The latest thrust by the Inland Revenue Board (IRB) to develop sustainable tax collection is the introduction of the Tax Corporate Governance Framework (TCGF). It is intended to work within a good corporate governance framework that ensures business enterprises report and pay the correct taxes.
From the IRB’s perspective, this will provide accountability, transparency, accuracy, and completeness of information. This will also provide taxpayers certainty and avoid surprises.
To achieve the above aims, identifying, assessing, and managing tax risks is the most important pillar within the TCGF. The reason being that in the event the risk is mismanaged or not identified, the cost to the taxpayer can be expensive in the form of additional taxes and penalties, and to the IRB, the missed opportunity to collect the correct taxes at the right point in time.
When Do Risks Arise?
Risks arises when there is uncertainty, and this is due to the interpretation and application of the tax laws. Tax laws are often subjective with gaps in the law and case law developments usually adds to another layer of subjectiveness.

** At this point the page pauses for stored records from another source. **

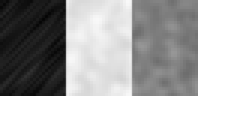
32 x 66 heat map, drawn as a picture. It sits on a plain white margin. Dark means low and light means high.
It is made of 1 by 3 panels. Panel 1,1: very low, slanting up to the right, faint in contrast. Panel 1,2: very high, blotchy, faint in contrast. Panel 1,3: middling, blotchy, faint in contrast.
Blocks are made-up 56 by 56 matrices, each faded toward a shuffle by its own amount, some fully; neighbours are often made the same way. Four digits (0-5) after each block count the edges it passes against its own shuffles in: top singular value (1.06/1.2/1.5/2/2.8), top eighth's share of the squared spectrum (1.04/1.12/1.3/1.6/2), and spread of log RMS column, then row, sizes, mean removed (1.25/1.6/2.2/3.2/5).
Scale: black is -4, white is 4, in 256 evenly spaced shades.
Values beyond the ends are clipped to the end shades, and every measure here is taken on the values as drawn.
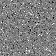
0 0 0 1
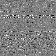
2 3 0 3
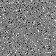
0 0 0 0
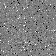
0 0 0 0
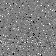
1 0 0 1
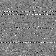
2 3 0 3
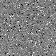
0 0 0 0
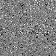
0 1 0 1
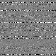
3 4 0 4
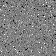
1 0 0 0
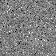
0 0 0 0
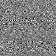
2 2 0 3
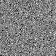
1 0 0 0
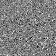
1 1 0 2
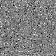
2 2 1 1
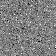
0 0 0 0
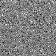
3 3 0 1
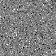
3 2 1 0
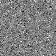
2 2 0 0
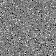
1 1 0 0
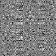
4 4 2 2
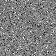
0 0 0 0
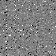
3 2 1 1
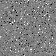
1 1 0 0
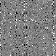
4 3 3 1
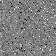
0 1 0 0
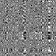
4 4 3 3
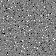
0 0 0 0
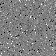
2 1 0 0
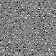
3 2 0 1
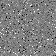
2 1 0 0
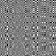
5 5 4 3
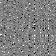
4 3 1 1
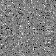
3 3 1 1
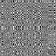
5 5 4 3

Another area where tax risks are self-created is when taxpayers do not keep up with changes in the tax legislation/practices adopted by the IRB.
Types of Risks
- Compliance risks – Risks encountered when preparing and submitting the tax returns. Examples would be the misalignment of the underlying records with the positions taken in the tax computation, or the disconnect between the underlying documentation and the actual transaction.
- Transactional risks – When transactions are non-routine in nature, such as business reorganisation, mergers and acquisitions, sale/purchase of businesses, tax uncertainty may arise in the interpretation and application of the law. This could cover the whole range of taxes.
The usual questions that will arise would be whether it is capital or revenue, whether such transactions attract sales or services tax, and the amount of stamp duty to pay. Anti-avoidance is another problematic area.
- Routine operational risks – This arises when there are recurring transactions such as sales and purchases of goods, services and intangibles (intellectual property related payments such as license fees). An example is when you fail to deduct withholding tax or account for sales and service tax on routine transactions.
- Reputational risks – This could occur if the tax authorities initiate a tax probe of a serious nature such as a tax investigation. If such information becomes a news item, there is always a danger that the perceptions of the customers, suppliers, and employees can be negatively affected.
Why Manage Risks?
The cost of neglecting risk management will result in additional taxes and penalties. Do not take the attitude of “wait until the IRB catches you”.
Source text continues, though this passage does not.